Странности начались при пробуждении почти сразу: едва продрав глаза, уткнулся взглядом в белёный, но уже давненько не обновляемый свежей известью потолок. Повернув голову набок, увидел занавеску, огораживающую закуток, в котором и находился. С другой стороны – бревенчатая стена, обшитая досками.
Это что за русское народное творчество? Изба – не изба, баня – не баня. Может, склад пиломатериалов какой? Склады, вроде, широкие и длинные. А судя по тому, что в моём закутке довольно светло, но никаких ламп дневного света поблизости не наблюдается, в помещении обязательно должны присутствовать окна. Свет уж очень на дневной похож. Вопрос даже не в том, где я (это, конечно, тоже, но попозже), а в том, почему меня занавеской оградили?
Я на каком-то привилегированном положении? Хм… А что вообще было до того, как здесь оказался? Судя по ощущениям, меня долго и упорно колотили. Причём, судя по всему, не только снаружи, но и изнутри. Низ живота болит просто зверски. Не менее сильно болит и дёргает левый бок и правая рука. Да в голове такое впечатление, будто огромные валуны с места на место перекатываются. Двоения в глазах, вроде, не наблюдается, но трещит моя головушка садовая преизрядно. Во рту, как водится, пустыня Сахара. И в помещении запашок какой-то странный. Несёт давней, застоявшейся кровью, гноем, потом и… карболкой? Больница?
Ах, да. Меня же снарядом, выпущенным из танка, приложило. Стоп! А я вообще целый? Руки, ноги, голова, печень, селезёнка? Хм, руки-ноги, вроде, шевелятся. На конечностях в сумме двадцать пальцев, голова на месте. Уши присутствуют, глаза тоже. Недостачи зубов не ощущается. Новых дырок в организме, вроде, не наделали. Только контузило, что ли?
Укрыт, похоже, какой-то простынёй. А, нет, это одеяло такое тонкое. Стащил его с себя и непонимающим взглядом уткнулся в две здоровенные выпуклости, на которых иссиня-чёрные синяки уже понемногу стали сменяться желтизной. Блин! И эти две главные подружки любой женщины никуда не делись. А я уж понадеялся, что всё произошедшее – просто неимоверно затянувшийся страшный сон.
“Гематомы потихоньку рассасываются, – отстранённо отметило сознание, – а чего я голый?”
Ну да, из одежды – лишь повязки вокруг торса и правого предплечья, да сползшее чуть ниже пояса одеяло. Руки что-то слушаются плохо: чувствительность какая-то дубовая и реакция крайне замедленная. Не сразу по одеялу и попал. А стянув, теперь не знаю – удастся ли натянуть обратно?
– Хоть бы ночнушку какую дали, – недовольно пробурчал внутренний голос.
Это я что, вслух сказал? Неожиданно-скрипучий, хриплый полушёпот резанул по ушам и стал тому подтверждением.
А язык-то заплетается – просто ужас. Губы как деревянные. Выговорить слово – целая проблема. Будто пил, не просыхая, целую неделю, после чего говорить почти разучился.
– Сестра! – вдруг раздалось совсем рядом, – Тут ваша ранетая очнулась.
Вот так вот: не раненая, а “ранетая”. Деревенский говор? Голос – не чета моему каркающему – чёткий, да звонкий. Парню, видимо, лет двадцать, не больше. Так и захотелось в ответ гаркнуть: “А кто это там такой молодой, да ранний?”. Но было не до того: от его слов голову прострелило такой дикой болью, что из груди вырвался непроизвольный стон и на глаза навернулись невесть откуда взявшиеся слёзы.
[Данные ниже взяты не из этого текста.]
Below are the code and all the weights of a small trained network. Each question names an input and a class and asks about switching units off, where a switched-off unit gives its printed mean instead of its output.

import numpy as np


def w(rows, s, z=0):
    codes = np.array(rows[::2]) - 128.0
    scale = np.full(codes.shape[1], s)
    scale[-1] = z or s
    return codes * scale


def f(y):
    return np.maximum(y, 0)


def log_softmax(a):
    a = a - a.max(-1, keepdims=True)
    return a - np.log(np.exp(a).sum(-1, keepdims=True))


def net(x, mask):
    res = np.array(x, float).reshape(1, 4) / 4 @ E
    y = f(res @ A[0][:, :-1].T + A[0][:, -1])
    res = res + np.where(mask, y, B[0][:, -1]) @ B[0][:, :-1]
    return log_softmax(res[-1] @ U[:, :-1].T + U[:, -1])


A, B = {}, {}
E = w([
[208,137,186,135,130,65,171,39,116,94,212,66],'x0',
[144,166,87,134,128,139,33,24,63,103,58,134],'x1',
[154,113,93,129,129,229,91,130,182,9,184,123],'x2',
[59,134,153,191,129,141,237,106,90,2,77,174],'x3',
],0.0086)
A[0] = w([
[133,92,139,124,113,137,125,130,98,131,132,135,112],'N1',
[121,180,169,109,143,62,159,126,76,193,88,120,37],'N2',
[103,127,146,157,111,105,171,188,192,133,152,97,35],'N3',
[134,124,115,116,136,101,132,143,128,110,130,132,80],'N4',
[48,109,44,136,132,190,88,209,145,171,10,218,8],'N5',
[157,186,78,121,129,117,49,47,54,92,53,131,1],'N6',
[125,157,184,128,95,86,151,116,118,192,85,159,18],'N7',
[92,110,145,124,119,84,131,114,64,172,106,107,48],'N8',
[178,85,83,122,115,216,97,106,213,23,184,70,45],'N9',
[157,132,114,118,126,199,92,131,175,60,183,167,6],'N10',
[118,154,151,99,142,121,137,121,126,141,126,117,75],'N11',
[108,131,133,111,133,126,130,115,128,132,140,141,97],'N12',
[117,113,105,128,114,70,165,108,105,191,102,137,37],'N13',
[157,195,77,169,127,142,44,7,25,123,82,129,69],'N14',
[108,133,129,141,112,131,147,129,112,102,110,117,77],'N15',
[156,115,95,146,136,190,113,98,178,95,142,120,47],'N16',
[159,132,142,126,155,146,132,138,131,126,91,98,87],'N17',
[146,127,88,130,118,96,100,113,116,112,110,130,66],'N18',
[105,130,149,142,128,115,219,188,197,153,220,142,39],'N19',
[205,149,94,70,136,115,70,139,144,200,167,84,41],'N20',
[147,122,108,156,100,162,94,124,192,71,151,123,65],'N21',
[201,101,93,47,95,109,34,141,175,234,151,73,80],'N22',
[158,89,138,109,122,131,75,122,159,188,154,101,22],'N23',
[219,131,192,143,119,67,163,10,111,100,194,42,63],'N24',
[65,90,91,94,118,169,78,195,137,136,71,198,11],'N25',
[150,118,111,141,151,92,169,200,149,118,119,82,60],'N26',
[182,111,176,114,133,105,155,82,117,104,141,99,37],'N27',
[115,116,152,167,116,130,169,128,97,83,100,161,26],'N28',
[139,53,170,111,137,129,243,243,178,160,189,130,70],'N29',
[152,114,121,81,120,112,87,132,151,162,152,124,35],'N30',
[140,112,88,85,158,112,97,145,106,156,166,105,44],'N31',
[97,131,131,110,133,142,183,113,92,87,112,155,34],'N32',
[168,141,173,123,128,64,160,11,129,93,217,75,30],'N33',
[165,142,140,165,150,104,149,85,113,123,170,113,41],'N34',
[96,114,127,191,96,135,195,102,120,101,96,138,28],'N35',
[196,121,172,138,142,121,154,127,107,117,167,98,61],'N36',
[144,123,162,119,109,130,154,171,139,126,126,116,60],'N37',
[114,135,173,136,111,16,166,119,71,208,58,122,112],'N38',
[147,103,132,142,118,148,107,155,112,106,146,141,234],'N39',
[83,133,161,222,136,129,255,104,67,41,72,190,84],'N40',
[133,138,172,134,123,76,151,122,94,204,81,142,16],'N41',
[84,125,129,187,96,111,194,106,97,78,112,178,10],'N42',
[115,83,171,128,123,115,153,183,175,134,149,105,38],'N43',
[178,119,101,60,115,78,63,164,130,146,163,132,13],'N44',
],0.0085,0.0087)
B[0] = w([
[136,127,135,131,127,134,132,129,128,134,134,138,128],'N1',
[191,103,98,125,180,140,159,171,72,101,188,160,161],'N2',
[185,76,127,87,127,138,87,84,137,155,90,170,148],'N3',
[145,130,133,112,127,135,132,134,117,135,110,98,128],'N4',
[125,146,60,151,72,139,205,211,189,240,69,134,219],'N5',
[158,2,176,43,113,128,86,49,183,150,90,229,183],'N6',
[205,109,119,124,159,156,147,146,96,121,179,159,146],'N7',
[171,114,110,102,169,144,143,143,117,106,179,156,148],'N8',
[203,120,77,123,203,94,191,170,26,92,215,167,218],'N9',
[238,106,118,114,214,144,180,171,55,102,179,199,167],'N10',
[128,119,124,95,129,135,124,151,125,123,134,105,130],'N11',
[151,107,139,138,139,136,136,123,137,139,137,129,128],'N12',
[186,91,108,136,181,151,167,145,88,85,157,166,147],'N13',
[123,35,177,43,51,72,94,41,169,137,116,203,217],'N14',
[166,113,140,135,133,148,124,129,140,122,130,118,139],'N15',
[189,101,133,129,160,122,146,138,76,134,183,169,157],'N16',
[150,120,127,136,136,128,132,122,126,142,130,103,128],'N17',
[146,125,131,111,127,145,128,116,155,140,123,148,137],'N18',
[140,38,157,77,86,123,92,53,143,143,108,194,173],'N19',
[153,173,181,191,162,181,86,116,152,76,104,87,206],'N20',
[168,119,104,116,183,100,156,154,72,110,166,150,166],'N21',
[123,200,198,207,180,156,56,110,166,60,125,56,253],'N22',
[151,123,148,163,178,177,105,123,161,97,109,113,165],'N23',
[68,156,52,144,75,159,201,214,187,233,41,137,222],'N24',
[126,150,84,164,118,168,211,174,151,219,68,110,179],'N25',
[171,98,127,99,129,171,103,111,136,145,107,160,140],'N26',
[138,124,104,125,144,174,154,176,172,186,86,116,152],'N27',
[181,137,152,145,181,178,108,119,154,110,106,110,151],'N28',
[126,62,151,49,81,79,82,17,158,123,105,194,200],'N29',
[161,119,162,164,178,163,117,127,148,102,98,126,155],'N30',
[166,122,151,151,169,163,140,124,161,103,109,130,151],'N31',
[176,141,159,144,174,164,97,126,149,126,111,118,148],'N32',
[90,145,71,155,104,161,191,188,180,217,52,136,197],'N33',
[133,116,139,144,141,158,149,163,138,153,86,163,147],'N34',
[170,138,169,149,188,161,101,131,148,108,113,97,156],'N35',
[127,121,114,139,104,150,149,137,152,159,78,141,157],'N36',
[130,140,117,110,105,139,120,105,139,127,128,150,134],'N37',
[170,127,68,134,165,94,164,168,25,58,234,160,200],'N38',
[49,153,125,152,76,27,110,140,94,106,160,102,205],'N39',
[159,196,201,210,169,161,43,112,187,71,144,33,230],'N40',
[193,114,97,108,191,155,159,153,86,90,170,161,152],'N41',
[187,158,167,171,214,201,76,118,169,106,117,99,164],'N42',
[173,90,156,88,142,132,118,78,144,142,80,194,147],'N43',
[162,127,162,162,178,164,108,128,164,119,124,113,165],'N44',
],0.0077,0.013)
U = w([
[152,166,205,195,170,162,68,117,191,91,113,58,111],'0',
[135,141,76,150,96,148,183,188,190,220,63,114,118],'1',
[149,54,175,32,97,112,84,44,173,135,106,167,111],'2',
[167,115,98,125,182,125,162,164,39,93,197,140,119],'3',
[46,205,128,129,2,4,74,126,92,91,177,16,252],'4',
[52,167,157,47,108,126,133,121,86,120,123,50,97],'5',
[76,160,142,60,108,114,138,98,78,137,118,7,100],'6',
],0.0094,0.026)

Each question gives the input, the list of numbers given to net, and the class t.
The units are the neurons (one row each of A and B). Each row of codes is followed by its name. A weight is (code - 128) times the scale printed after its matrix; where a second scale follows, it is the last column's (A, B and U).
mask holds one flag per neuron, in row order. A switched-off neuron (its flag False) gives its mean, the last column of its row in B, instead of its output. The means were averaged over made-up inputs and are rounded, as every weight is.
A unit's drop is (log p(t) with every unit on - log p(t) with that unit switched off) / (log p(t) with every unit on - log p(t) with every unit switched off).
The circuit of an input: a set's keep is (log p(t) with only the set's units on - log p(t) with every unit switched off) / (log p(t) with every unit on - log p(t) with every unit switched off). Starting from the 12 units with the biggest drops (on a tie, the unit counted first), units are removed one at a time, each time the one whose removal leaves the highest keep (on an exact tie, the one counted first), for as long as the keep stays at least 0.8.
circuit, biggest first: the units of the circuit, biggest drop first
unit that matters most: the unit with the biggest drop
k most important neurons: the k neurons with the biggest drops, biggest first
drop when u is switched off: that unit's drop, to one decimal
input [-7,4,1,-7], class 0: unit that matters most => N22
input [7,5,-1,6], class 1: 2 most important neurons => N24, N33
input [6,-7,-7,3], class 2: 3 most important neurons => N29, N19, N9
input [5,7,-6,3], class 2: 2 most important neurons => N14, N6
input [6,-7,6,4], class 2: 3 most important neurons => N29, N19, N5
input [-6,8,-3,3], class 2: 3 most important neurons => N14, N6, N24
input [-3,-6,-4,5], class 2: 2 most important neurons => N29, N22
input [-8,4,8,2], class 1: 3 most important neurons => N5, N25, N38
input [-7,2,-4,-7], class 0: 4 most important neurons => N22, N24, N20, N33
input [0,-6,-7,-3], class 3: 3 most important neurons => N38, N14, N2
input [4,-4,0,-2], class 1: 4 most important neurons => N14, N24, N6, N33
input [8,-6,8,6], class 1: 2 most important neurons => N24, N33
input [6,-4,5,5], class 1: 3 most important neurons => N24, N33, N22
input [-3,-4,-5,-6], class 0: circuit, biggest first => N22
input [-7,2,-7,7], class 0: 4 most important neurons => N40, N24, N42, N9
input [4,-1,-4,-2], class 1: 2 most important neurons => N24, N9
input [3,-3,6,5], class 3: 2 most important neurons => N9, N22
input [2,5,-4,1], class 2: drop when N14 is switched off => 0.4
input [7,-7,-1,-6], class 1: drop when N36 is switched off => 0.5
input [3,-2,-4,1], class 3: circuit, biggest first => N38
input [2,-7,-5,-4], class 2: drop when N29 is switched off => 0.2
input [6,0,3,-2], class 1: drop when N19 is switched off => 0.0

Причём, парень, вроде, не сильно громко и сказал. А эффект – как от гранаты, рванувшей возле уха. Да и слёзы эти: лишней воды в организме не наблюдается, пить хочется просто неимоверно. Откуда жидкость-то?
С трудом пережив вспышку боли и кое-как сообразив, что ко мне сейчас нагрянут гости, постарался быстро привести себя в порядок: снова (хоть и с трудом) натянул одеяло чуть не до подбородка. Ибо негоже встречать красавицу-санитарку в столь непотребном виде.
Почему красавицу? Так её приближение к моему закутку сопровождалось очень бурной реакцией мужского контингента, размещавшегося, судя по всему, в оставшейся части помещения: со всех сторон раздавались бодрые приветственные возгласы и шутки-прибаутки. А такого не бывает, если представительницей слабого пола является крокодил. Либо внешне, либо внутренне. Ибо красивых стерв не любят точно также, как и страшненьких монахинь. К сожалению, поговорка “встречают по одёжке, а провожают по уму” далеко не всегда работает. На внешний вид внимание обращают в первую очередь. И если не повезло уродиться красивой – мало кто из мужиков на такое “счастье” позарится, пусть даже та девушка будет “семи пядей во лбу”.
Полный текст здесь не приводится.